The Belly Of The Beast
If we dig into the source code for the Python 2 version of the
ipaddress
module we ultimately come to a
curious set of lines.
# Constructing from a packed address
if isinstance(address, bytes):
self._check_packed_address(address, 16)
bvs = _compat_bytes_to_byte_vals(address)
self._ip = _compat_int_from_byte_vals(bvs, 'big')
return
It turns out that, under certain conditions, the ipaddress
module can create
IPv6 addresses from raw bytes. My assumption is that it offers this behavior as
a convenient way to parse IP addresses from data fresh off the wire.
Does node.example.com
meet those certain conditions? You bet it does. Because
we're using Python 2 it's just bytes
and it happens to be 16 characters long.
>>> isinstance("node.example.com", bytes)
True
>>> # `self._check_packed_address` basically just checks how long it is.
>>> len("node.example.com") == 16
True
The rest of the ipaddress
lines say to interpret the sequence of bytes as a
big-endian integer. That's magic best left
for another blog post, but the gist is that hexadecimal interpretation of
node.example.com
is condensed into a single, huge number.
>>> int("6e6f64652e6578616d706c652e636f6d", 16)
146793460745001871434687145741037825901L
That's an absolutely massive number, but not so massive it won't fit within the IPv6 address space.
>>> ip_address(146793460745001871434687145741037825901L)
IPv6Address(u'6e6f:6465:2e65:7861:6d70:6c65:2e63:6f6d')
As it turns out, if you're liberal in your interpretation, node.example.com
can be an IPv6 address!
You Will Be Reading Meanings
Obviously that's hogwash. Bizarro might be proud, but that's not what we wanted to happen.
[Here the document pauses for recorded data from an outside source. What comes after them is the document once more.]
Every row gives one point. Each copy is the shape, with its points in the same order, turned, moved and blurred by noise. Say if it was mirrored as well.

Shape (8 x 3):
[[ -2  88 -20]
 [ -9  39  33]
 [ 51 -93  18]
 [-37  36  -8]
 [ -6   7  -4]
 [ 25 -33 -16]
 [-34 -37  -5]
 [ -4   5  33]]
Copy 1 (8 x 3):
[[ 10  59 -63]
 [ 38  -5 -52]
 [-20 -51  99]
 [-17  18 -53]
 [-12  -8 -14]
 [-27  -6  41]
 [-52 -53  -9]
 [ 21 -25 -19]]
Copy 1 is: mirrored
Copy 2 (8 x 3):
[[ -9  91 -52]
 [-14  51   9]
 [ 50 -83  10]
 [-40  37 -39]
 [-10  19 -29]
 [ 19 -32 -28]
 [-39 -29 -23]
 [-15  17   8]]
Copy 2 is: only turned
Copy 3, 8 rows:
[[ 79  12  -8]
 [ 12  18  18]
 [-98   8 -74]
 [ 32 -27   4]
 [  1  -8 -23]
 [-33  -6 -62]
 [-35 -44 -19]
 [-21   5   1]]
Copy 3 is: mirrored
Copy 4 (8 x 3):
[[ 14  85 -41]
 [ -6  57  24]
 [ 19 -82  57]
 [-31  48 -21]
 [ -8  16  -1]
 [ 13 -31   2]
 [-47 -20   6]
 [-11  26  33]]
Copy 4 is: only turned

Shape (7 x 4):
[[ 32   3   1  50]
 [-16 -50 -41  40]
 [ -9  36  -6  35]
 [ 64 -57  -1  74]
 [ -7 -39  24   5]
 [-88  18 -60  -8]
 [  6  16 -12 -28]]
Copy 1, 7 rows:
[[ 20  -1   6  42]
 [-34 -58 -25  32]
 [-16  35  -1  25]
 [ 44 -61  12  76]
 [ -2 -36  34 -17]
 [-94  10 -45 -39]
 [ 13  12 -17 -36]]
Copy 1 is: only turned
Copy 2, 7 rows:
[[ 22 -34  27  63]
 [ 11  44  10  44]
 [-21 -44   2  50]
 [ 75   6  55  82]
 [  1   3  63   9]
 [-73  22 -42  -4]
 [  3 -36   6 -17]]
Copy 2 is: mirrored
Copy 3, 7 rows:
[[ 42   2   3  43]
 [-13 -47 -32  26]
 [  4  43  -6  33]
 [ 71 -62   7  61]
 [ -1 -27  39   3]
 [-82  24 -47 -13]
 [ 12  19   3 -36]]
Copy 3 is: only turned
Copy 4 (7 x 4):
[[ 26  12  -2  49]
 [-15 -50 -33  22]
 [-25  43   5  29]
 [ 57 -44 -14  87]
 [ -2 -38  34  19]
 [-90  12 -22 -40]
 [ 10  18  21 -25]]
Copy 4 is: only turned

Shape, 10 rows:
[[ 10 -25 -56 -43  23 -49]
 [ 20  15  23 -14  47 -43]
 [ 66  35 -30  24  62 -19]
 [ 44  13  -2 -23 -42 -17]
 [ 19   8  43 -61  45  14]
 [  0 -70 -49  -6  61  42]
 [ 40 -23  50   2 -49  -8]
 [ 19 -15  16  59  37 -29]
 [ -1   4  46  60  -1  -6]
 [-65   6 -17  17   6  56]]
Copy 1, 10 rows:
[[ -6 -27 -76 -26  13 -45]
 [ 13   0   3  14  42 -46]
 [-61  -5  -1  16  25 -99]
 [ -7   2   0 -18 -56 -26]
 [ -4  -2  35 -35  51  -2]
 [-61 -85 -54  -2  58   5]
 [ 17 -28  36  13 -56  -1]
 [ -6 -46   2  76  12 -45]
 [-11  -9  26  80 -13 -10]
 [-69   8 -32  48  18  60]]
Copy 1 is: mirrored
Copy 2 (10 x 6):
[[ 19   7 -33 -38  -7 -66]
 [ 25  20  26 -10  64 -58]
 [ 41  47 -39  39  68 -42]
 [ 36   9   8 -39  27  28]
 [ 34  63  65 -17  30 -49]
 [ 26  37   3  48 -61 -67]
 [ 40 -26  63   0  19  32]
 [ 19 -26  16  56  46 -43]
 [-16 -23  51  51  43  -2]
 [-56  45  27  41 -27  -4]]
Copy 2 is: mirrored
Copy 3, 10 rows:
[[-14  -8  -6 -13  14 -86]
 [ -8  50 -28 -30  36 -20]
 [ 30  58 -27  40  64 -48]
 [ 39  44  13  -4 -36 -38]
 [  5  45  41 -53  46   3]
 [  7 -64  27  27  67 -21]
 [ 59  27  -6 -21 -46  19]
 [ 12  16 -61  26  29  13]
 [  7  36 -40  23  -8  50]
 [-53  -4  45  55   2  32]]
Copy 3 is: mirrored

Shape, 13 rows:
[[  76    2   -6   33  -13  -66  -31  -10]
 [  38  -36   31   31    2 -118   20    8]
 [ -41  -17  -32   40   15   48   67   -7]
 [  59  -51   14  -28  -12  -60   12    7]
 [ -50  -22   43   22  -44   47   35   -2]
 [  22  -39   42   17   -6  -49  -49   44]
 [   7   67    6  -38   15   68   10   32]
 [  -3   12   -1   20  -22  -99    8    8]
 [ -24   32  -55  -29   61   14   20    2]
 [   2   38   -1  -30   20   56   44   -2]
 [  -5   -8    3   24    4   13   70   26]
 [ -28  -15   -2   42  -42   36   52   68]
 [ -22   -5  -41  -26  -26   40   45    7]]
Copy 1 (13 x 8):
[[ 92 -22 -52  45  16 -31 -13 -17]
 [ 52 -70 -37  51 -12 -70  59  -6]
 [-67  15  -7  17   1  51  14 -41]
 [ 67 -90 -16   2  -5 -16   8  -5]
 [-28   1  47  30 -70  40  -1 -27]
 [ 54 -56  15  56 -12 -41 -26  27]
 [  0  62   9 -67 -19  13 -40  21]
 [ 23 -37 -64  40 -40 -69  16 -25]
 [-50  12 -34 -45  40 -22 -29 -30]
 [-13  34   7 -59  -5  20   2 -18]
 [-22  -3 -11   9 -13  25  45  -1]
 [-47  -2 -14  41 -60  55   6  31]
 [-35 -15 -28 -32 -36  51 -24 -27]]
Copy 1 is: only turned
Copy 2 (13 x 8):
[[  65    3   -7   52    2  -76  -26    9]
 [  50  -34   44   45  -43 -110   29  -10]
 [ -30   29  -22  -21   31   15   73  -25]
 [  46  -53   11   15   -5  -76   13   48]
 [ -63  -16   21   34   25   33   48   12]
 [  40  -25   47   34  -32  -28  -36    7]
 [ -15   82   20  -28   42   20  -12   72]
 [  -4    8   10   33  -53  -96   -6   -7]
 [ -21   51   -9  -77   31  -28   -1    2]
 [ -22   60   15  -37   55   -9   27   45]
 [  -5   31   12    0    2  -15   73    7]
 [ -21   32    3   28  -32   38   74   18]
 [ -35   15  -45  -21    4    5   44   40]]
Copy 2 is: mirrored

Shape:
[[ -31  -24  -31  -47   28   -7  -55   13  -27]
 [ -23   -8  -30   18   40    6  -82   -4   44]
 [   4  -20  -26  -79   24   -8   11  -20   38]
 [  66   75  -27    1   25   -2   20    7   -1]
 [  -6    0   -1   19   33  -12    3  -55   27]
 [  -7  -22   -6  -55   46    6   20    9   22]
 [   0  -14    9  -12  -36   10   26 -101  -28]
 [  29  -19   12   -3 -121  -22  -14   15  -13]
 [ -24  -24   -6   18    2   22   -5    8   35]
 [ -10  -27  -31    9    8  -30   32  -43   32]
 [ 116   -7  -28  -37   32   -5   12  -41  -40]
 [ -30  -25   48  -11   32  -16   13  -34   21]]
Copy 1:
[[ -54  -18    0  -42   18   -3  -23   52   42]
 [  25    6  -21  -21   28   11  -74   40   51]
 [  -2   11   -4  -49   19   24   48   10   72]
 [  -2   73    1   67    7   29   38   34   23]
 [  10   20  -25   11   40   17  -10  -39   38]
 [  -1  -11    4  -31   42   21   46   28   49]
 [ -46   23  -13  -27   -4   54   16  -87    3]
 [   4   -5   31  -17 -106   11    5  -15  -40]
 [  33  -29  -22  -19   21   19   -5   13    3]
 [  14  -10  -50   -4   10    4   18  -41   46]
 [ -51   23   32   52  -23   82   44   -6   84]
 [   9  -15   18  -27   61    6    8  -48   24]]
Copy 1 is: mirrored
Copy 2 (12 x 9):
[[ -25    8  -10  -33   -3   11   17   14  -80]
 [ -21   74   -7   24  -26   25   56   17  -43]
 [  35   31  -10  -80   12   -5   50   -8  -24]
 [   1   73  -24   -4   58  -10  -47  -18   15]
 [  15   25   23   24   31    8   62  -25    8]
 [  25   17    0  -56   34   19   41   26  -16]
 [  16  -24   31  -16   20   29   23 -101    2]
 [ -15  -39   16  -13  -72  -33  -58  -28   26]
 [  -9   16   -2   15  -12   19   45   26   15]
 [  12   -4  -20   13   22  -21   68  -25   11]
 [ 104   27  -26   -4   57   -4  -38  -50  -36]
 [   9    2   70  -14   32   -1   64   -3   -1]]
Copy 2 is: mirrored

Shape (16 x 11):
[[-35 -27  10 -46 -11  -1  34 -26  -6  -4  80]
 [ 41 -43  29  20  49  27  38   5   2 -22 -16]
 [-10  28 -10  27  15  50 -22  36  50   7 -55]
 [-27 -25 -57 -62  34 -75  35 -39 -14 -50  88]
 [ 63  72  65  15  48 -20 -18 -31  17  54   6]
 [  4 -63 -21  12 -15 -52  12 -35 -17 -24  13]
 [ -7 -50  47  12 -37 -29  30  -9 -13  15   1]
 [ 12  -6  60  12  74  30 -65  35 -11   4 -52]
 [ 24  88  71   3   8   1   5  24 -30  -9 -27]
 [-19 -16  30 -14  24 -74  70 -39  14 -45  44]
 [ -1  66   4  66  59  64 -19  38 -47  52 -50]
 [ 34 -28   1  17 -48  22  -3  -8 -19 -44  20]
 [-23 -51  22  24 -79  -6  10  26  -4 -36  18]
 [ 41  51  32 -11   2  30  20   3 -20  39  -5]
 [-27 -35  29  27 -38  17  11 -76 -14 -45  20]
 [ 17  47  29 -24  -9  36  -2 -15 -26  31 -76]]
Copy 1 (16 x 11):
[[ 17  49 -34 -64 -10  17  37   3  70  -3 -16]
 [  2 -29  -8 -16  51  33  51  22 -30 -36  10]
 [-80 -39  -3  48  -1  33  -8 -10 -17  15  -2]
 [ 14  59 -89 -81  44 -62   7   4  56 -19 -53]
 [ 26  13  47  37  53   0  -5 -61  -1  30  70]
 [ 52 -16 -37 -17  11 -23  18  -2   5 -33 -72]
 [ 49 -10  12  -6 -29  13  58  20   3   0 -37]
 [-33 -32  73 -12  56  59 -30   0 -59  15  -6]
 [-13  65  45  15   3  18  12 -28 -64   5  40]
 [ 26  53 -10 -22  36 -56  70   0  42 -36 -36]
 [-43   0  -9  58  43  88 -22  -9 -84  73  16]
 [ 21   0 -28  -5 -42  35   0  -4  -9 -60 -22]
 [ 20   2   3   5 -66  24  23  43  25 -38 -58]
 [ -3  11  -7   1 -13  34  14 -37 -31  27  55]
 [ 34  16  -6  -9 -11  50  53 -35  32 -47 -74]
 [-27 -12  17  -1 -28  29  24 -66 -61  41  15]]
Copy 1 is: mirrored
Copy 2, 16 rows:
[[-16 -37  49 -30 -23  -8  16  -7  27 -13  74]
 [ 47  -4  37  -8  44  43  19   6  -9 -10 -25]
 [-16  40 -28  44  14  56 -43  35  25  -6 -40]
 [-13 -39  -7 -61  20 -62  60 -18  32 -79  80]
 [ 36 105  20  10  22 -14 -58 -55 -22  25  11]
 [ 23 -67   2 -14  -3 -34  17 -33  10 -47 -14]
 [  3 -38  53  -5 -34 -20  -1 -21   4  12 -37]
 [-12  37  46  -4  73  41 -84  17 -27 -21 -44]
 [  2  99  33  -8 -30   2 -39  16 -49 -22 -24]
 [ 11   1  60 -16  -5 -57  74 -25  31 -54  24]
 [-34  66 -33  36  43  56 -43  43 -84  32 -28]
 [ 48 -50   2   1 -42  28 -26   8 -20 -41  -2]
 [  9 -74  42  23 -60  -6  -9  33  10 -31 -28]
 [ 18  59   2 -28 -21  29 -28   3 -33  35   5]
 [ -2 -56  49  32 -46  31  13 -57 -12 -54  12]
 [-22  56  -5 -46 -30  58 -44 -23 -25  10 -51]]
Copy 2 is: only turned
Copy 3 (16 x 11):
[[-14 -53   3 -50 -32  13  34  -6  12 -18  60]
 [ 43 -27  16  23  19  61  55  35 -15 -25 -29]
 [-14  46 -23  33  13  38 -15  45  48   3 -64]
 [ 22 -63 -51 -63 -12 -59  69 -33   8 -81  46]
 [ 52  65  76  12  61 -17 -14  11  -9   5  21]
 [ 29 -75 -23  23 -27  -6  20 -42 -17 -35  -9]
 [ -1 -58  37  28 -47  13   8 -12 -20   5  -5]
 [  0  -9  39  23  75  31 -36  75   0 -35 -64]
 [ -1  72  61   8  -4  20 -28  40 -33 -57  -9]
 [  8 -29  33 -11 -25 -24  93 -39 -10 -59  21]
 [-18  74 -28  30  61  41 -44  82 -60  13 -28]
 [ 33 -36 -15  33 -40  65 -19  -5   7 -51  13]
 [-22 -58  -2  54 -79  35  -4   0  17 -40   5]
 [ 32  49  25 -19  -8  31 -20  40 -25   2  11]
 [-27 -50   6  16 -16  70   6 -70  -9 -36  16]
 [ 13  50  28 -32  -7  48 -53  13 -28   2 -55]]
Copy 3 is: only turned
Copy 4, 16 rows:
[[ -28  -52   21  -20  -57   13   22  -36  -29  -14   96]
 [  32  -25   40   50    9   15   33  -28   29  -12  -18]
 [ -38   19   -7   -8   -6   16  -26   11   77    7  -47]
 [ -30  -56  -37  -28   -5  -49   49  -53  -44  -66   91]
 [  37   62   34    8   -6  -60  -17  -70   69   64   40]
 [ -11  -77  -17   50  -58  -46    1  -31  -18  -14   25]
 [ -12  -50   41   34  -63  -35    9   -7  -16   41   13]
 [ -19    3   64   40   44    1  -81  -25   43   21  -30]
 [  25   81   45   -7  -10  -45  -23   15    6   17   -5]
 [ -23  -24   28    9  -38  -80   70  -59  -30  -41   43]
 [ -20   96  -10   40   29   45  -43    4   43   57  -19]
 [  31  -39    6   26  -57   -5  -26   26    9  -30   18]
 [ -26  -58   36   40  -90  -29  -12   60   -8  -21   22]
 [  48   39   11  -18  -17   -7   -6    0   22   56   16]
 [  -3  -22   22   47 -107   11  -14  -44  -26  -51   15]
 [  27   39   13  -34  -29    6  -39  -18  -13   57  -52]]
Copy 4 is: only turned

Shape, 15 rows:
[[-41 -47 -17  56 -39  -2  46   4  44 -29  61 -18]
 [  6  25   2  29  37  50 -39 -16 -25  24 -29  34]
 [  5  22  -8 -32  59  27   5  22 -15   7  56 -47]
 [ 39 -12 -17 -16 -21  35  49 -33 -29 -13  46  -6]
 [-53   6  66  25 -29  28  -3  42  25   2  -6 -27]
 [ 30  86  -8 -29   3  34   7  19 -13  30 -39   6]
 [-76  41  52   7 -32 -10 -23  54   2   2  -6  25]
 [-68   7  36  39 -26 -54  14  12  26  -3  13   8]
 [  7 -57  24  40 -28 -45  30  19  29 -37  18 -23]
 [ -4  17   9 -23   6  33 -40  43  17  16 -24  67]
 [ -1   8 -25 -20  46  52   1 -36  18 -44 -21   8]
 [  2  20 -59  15   3  39 -29   7  -7 -15  -5 -23]
 [ -1 -26  17  49 -62 -30  15 -34  82  -9  56 -15]
 [-26   3 -23 -25  39  33  38  25  -6  51  -2 -37]
 [-34   4  39  71 -11  -9  38  46  51 -27  33  17]]
Copy 1:
[[  9 -33  32  99 -69  18  -8 -25  20 -35 -11  35]
 [-31  37   2 -12  53  31 -28 -19 -40   5  18  -3]
 [-15 -12 -16  -1 -25  48 -14  47  -1 -49  77 -15]
 [ 42  -5 -29  23 -48  47   7 -43 -15  -6  64  11]
 [-36 -25  27  50  -4  -5 -15  11  41  25 -10 -47]
 [-29  23 -72 -24  17  32  14 -11 -21 -11  13 -67]
 [-70  -6 -13  56   1 -57 -20  17   5  24  -8 -39]
 [-34   8  28  74 -36 -59  14   4  13 -10 -23  -3]
 [ 49 -31  29  69 -44  -6  29  21   4  -2 -26  22]
 [-64   0 -54   6  37  14  -8  12 -13  39  -8  14]
 [ -7 -27 -20 -14  50  29  12 -36   6 -46  39  30]
 [ -4 -25 -21  -7   4  39 -42 -19 -30 -51  -5  -8]
 [ 39  17  16  63 -71  -4  -3 -18  64 -12 -41  42]
 [-60 -21  10 -11 -36  58  27   8 -16 -31  39 -31]
 [-17   2  14 121  -9   3  11  16  26 -15 -19   1]]
Copy 1 is: mirrored
Copy 2, 15 rows:
[[-47   2 -41 103 -29  -1  -1 -18 -49 -52  43 -25]
 [-16  32  45  32  28  58 -11  23  33  45 -15   5]
 [  3  15 -37 -14  12  53  12  34  17  -5  78 -36]
 [  1  19 -13  15  15  23  10 -46 -51  23  67  10]
 [-45 -27  22  20 -71  12  13  23  10 -27 -12 -35]
 [ 39  10  12 -15 -15  39  45  26  41  41   2  47]
 [-58   9  20   6 -72  -5  -4  50  32 -36 -19  24]
 [-61   7   6  58 -49 -51  -2  42  10 -39  16   2]
 [-14 -36 -10  59  -5 -55 -14   3 -51 -46  25 -30]
 [  2   1  33   8  -8  48 -38  13  55 -18 -18  52]
 [-20   7   4  30  70  50  34 -24  34 -17  13   7]
 [ 12  42 -31  34  23  52  16   9   7  -2 -17 -13]
 [ -2  11  21 108 -41 -42  -1 -34 -23 -47  52 -40]
 [-16 -27 -60  12 -11  42  10  17  39  37  41 -10]
 [-47 -28  17  88 -41  -3   7  47 -32 -57  29   8]]
Copy 2 is: only turned
Copy 3:
[[-17 -39  -3  45  20 -57  90  19 -30 -13  27   6]
 [ -8   0 -36  19  10  64 -44  30  54  -2 -18  11]
 [-27  29  -4 -36  39 -16  -4 -10  50  12  45 -55]
 [ 15  -4   3 -20   1 -54  16  48  62 -21  -5 -10]
 [-61 -21  30  26 -20  39  28   8 -30  -9   2 -35]
 [-18  62 -27 -22 -58  39 -23  12  50  16 -10 -21]
 [-63  -4  12  31 -50  38 -35   5 -61   5  27  -9]
 [-41 -29  17  49 -28 -10  10 -31 -50   9  22  22]
 [ 21 -23  34  12  23 -38  53 -15 -48 -13 -25  -2]
 [ -2   3 -35 -15 -23  72 -27  52 -21  20  11  -2]
 [  2 -38 -67 -43   1  19  13  -4  55 -12  -3 -11]
 [ -1  24 -71  17   7  11  11   7  30 -24   1 -41]
 [ 39 -42  43  60 -11 -16  89 -13 -14 -10  37  10]
 [-50  15 -23 -12  11  -9  12  15  42  64  -4 -51]
 [-48 -10  21  20  11  11  62  -1 -48 -10  22  38]]
Copy 3 is: mirrored

Shape, 18 rows:
[[ 17  58  36   7 -15  21   4 -20  -8  38  -2  11]
 [ 53  15 -14 -39  -1 -18 -51 -51 -40  -7 -46  65]
 [  8 -18   4  22 -29 -30  39  49  -4  14  28  -8]
 [ 56 -38 -49 -65  72  47 -36  33  10 -14  13  -7]
 [ 56  49 -51   1 -17 -26  -7  42 -41 -25 -47  62]
 [  7  -4 -47  11 -27  27  31  15  16 -50 -43  16]
 [ 33 -24 -14 -11  69 -68  42   7 -32 -47 -32   8]
 [  1 -51 -39 -36 -12 -37 -36 -11 -35  21  34  -4]
 [  2 -30 -16 -74 -30  -1   6  -5  33  19  -7 -42]
 [ 10  57 -34  30  18  -9 -29  51 -36  64  15 -43]
 [-40  -2 -21 -51  36  27  18  16 -20  -4   1  67]
 [ -4   9  40 -10  84 -62  54  47  35  -1   9  35]
 [ 46  13 -55  38  42   6 -33 -42  65  -6 -86  13]
 [-27 -37 -37 -10  34 -50  29 -44  67 -42  -1 -51]
 [ 58  25 -19  18   3  34  51  35  64  28  -3  42]
 [-31  33 -36   6 -26  -9  34 -64  65 -57  14 -44]
 [ 32  49  18  28 -34 -60 -53  27   4 -57 -58  67]
 [ 59 -55  56  23 -25  33 -51 -38 -15 -44  -2   2]]
Copy 1, 18 rows:
[[ 15  35  45  -8 -51  -2  27 -35 -34  10 -29  -5]
 [ 20 -21   1 -65 -15 -59 -46 -29 -40 -11 -53  43]
 [ 21 -23  -7  43 -15 -18  54  15 -24   9  26 -36]
 [ 53 -49 -20 -92  42  46   0  16  18  43  10  14]
 [ 50  21 -34  -8   5 -52   4  41 -48 -25 -38  57]
 [ 29 -22 -59  13  -5  14  44  -9  10 -35 -42  26]
 [-14 -61  -7 -27  79 -50  57  17 -38   1 -34   7]
 [  1 -44 -36 -30  -7 -38 -35  -9 -12  33  23 -49]
 [ 36 -47 -20 -40 -37 -14  26 -10  45  18 -27 -66]
 [ 35  68  11  13  18  12  -7  33 -38  54  -9 -48]
 [-49 -24 -23 -44 -32   7  23  29   8  31 -11  46]
 [-26 -35  63   7  40 -41  91  36  15  46   1  30]
 [ 61 -11  -8   7  54  -1  -6 -67  21  27 -99  52]
 [-14 -49 -29   1  62 -27  57 -61  70  14 -28 -46]
 [ 76   0   0  17 -27   9  82 -16   0  44 -11  55]
 [ -8  25 -38   4  12 -17  65 -88  68 -34 -26 -36]
 [ 34   4  33  37   9 -69 -27  14  -8 -76 -37  61]
 [ 37 -73  35 -13  -8  27 -28 -72 -40 -57  10  -5]]
Copy 1 is: only turned
Copy 2 (18 x 12):
[[ -12   69   13  -22   -4   18    6  -15    8  -11   27   -1]
 [  10   28    7  -24  -16   -4  -58  -85  -58  -47  -23   29]
 [  11  -35  -13    3   12  -14   26   34   11   11   36    4]
 [  17  -32  -51  -43   67   -3  -38  -25  -32 -116   17  -58]
 [  50   22  -57   -4   18    6  -31  -24  -38  -19  -15   77]
 [  17  -22  -72  -10  -14   15   14  -17   23  -36  -46    8]
 [  36  -44  -42   -4   64  -38    9  -86  -33   20   -7  -15]
 [ -23  -49   -2   13  -17  -37  -39   -5  -62  -37   30  -26]
 [ -18  -19  -20  -62  -30  -52   -3   16  -13  -40   -8  -56]
 [   9   60  -37   38   44    6  -24   52  -35   -2   50  -29]
 [ -69  -26  -39  -31   46   27   14  -35  -40  -43   -5   18]
 [ -21  -26   -9  -36  115  -35   11  -40   29   35   18    5]
 [  23   48  -29   27   31  -23  -50  -56   42  -59  -87  -32]
 [ -35  -47  -60    1    5  -76  -13  -52   46    6  -22  -86]
 [  13   29  -21  -20   47  -17   30   11   68  -69   -5   28]
 [ -44    6  -86   -6  -58  -35   -9  -43   74    3   -1  -53]
 [  43    6  -12  -18    6   25  -88  -35   18   38  -39   69]
 [  47  -37   48  -16  -47   52  -34  -58   22  -45   13  -40]]
Copy 2 is: mirrored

There's a quote about numbers which is apocryphally attributed to W.E.B. Du Bois, but that actually comes from Harold Geneen's book, Managing.
When you have mastered the numbers, you will in fact no longer be reading numbers, any more than you read words when reading a book. You will be reading meanings.
Having not read the book I'm probably taking the quote way out of context, but I think it fits our situation well.
As we've seen above, we can freely convert characters to numbers and back again. The root of our problem is that when we use Python 2 it considers text to be bytes. There's not a deeper, inherent meaning. Maybe the bytes are meant to be ASCII, maybe they're meant to be a long number, maybe they're meant to be an IP address. The interpretation of those bytes is up to us.
Python 2 doesn't differentiate between bytes and text by default. In fact, the
bytes
type is just an alias for str
.
>>> bytes
<type 'str'>
>>> bytes is str
True
To make that even more concrete, see how Python 2 considers n
to be the same
as this sequence of raw bytes.
>>> "n" == b"\x6e"
True
Our Python 2 code doesn't work the way we want it to because raw bytes can have arbitrary meaning and we haven't told it to use our intended meaning.
So now we know why Python 2 interprets node.example.com
as an IPv6 address,
but why does Python 3 behave differently? More importantly, how can we
reconcile the two?
256 Characters Ought To Be Enough For Anybody
ASCII looked like a good idea in the 1960's. With decades of hindsight we know the 256 characters afforded to us by Extended ASCII are insufficient to handle all of the world's writing systems. Thus, Unicode was born.
There are scads of blog posts, Wikipedia articles, and technical documents that will do a better job than I can of explaining Unicode in detail. You should read them if you care to, but here's my gist.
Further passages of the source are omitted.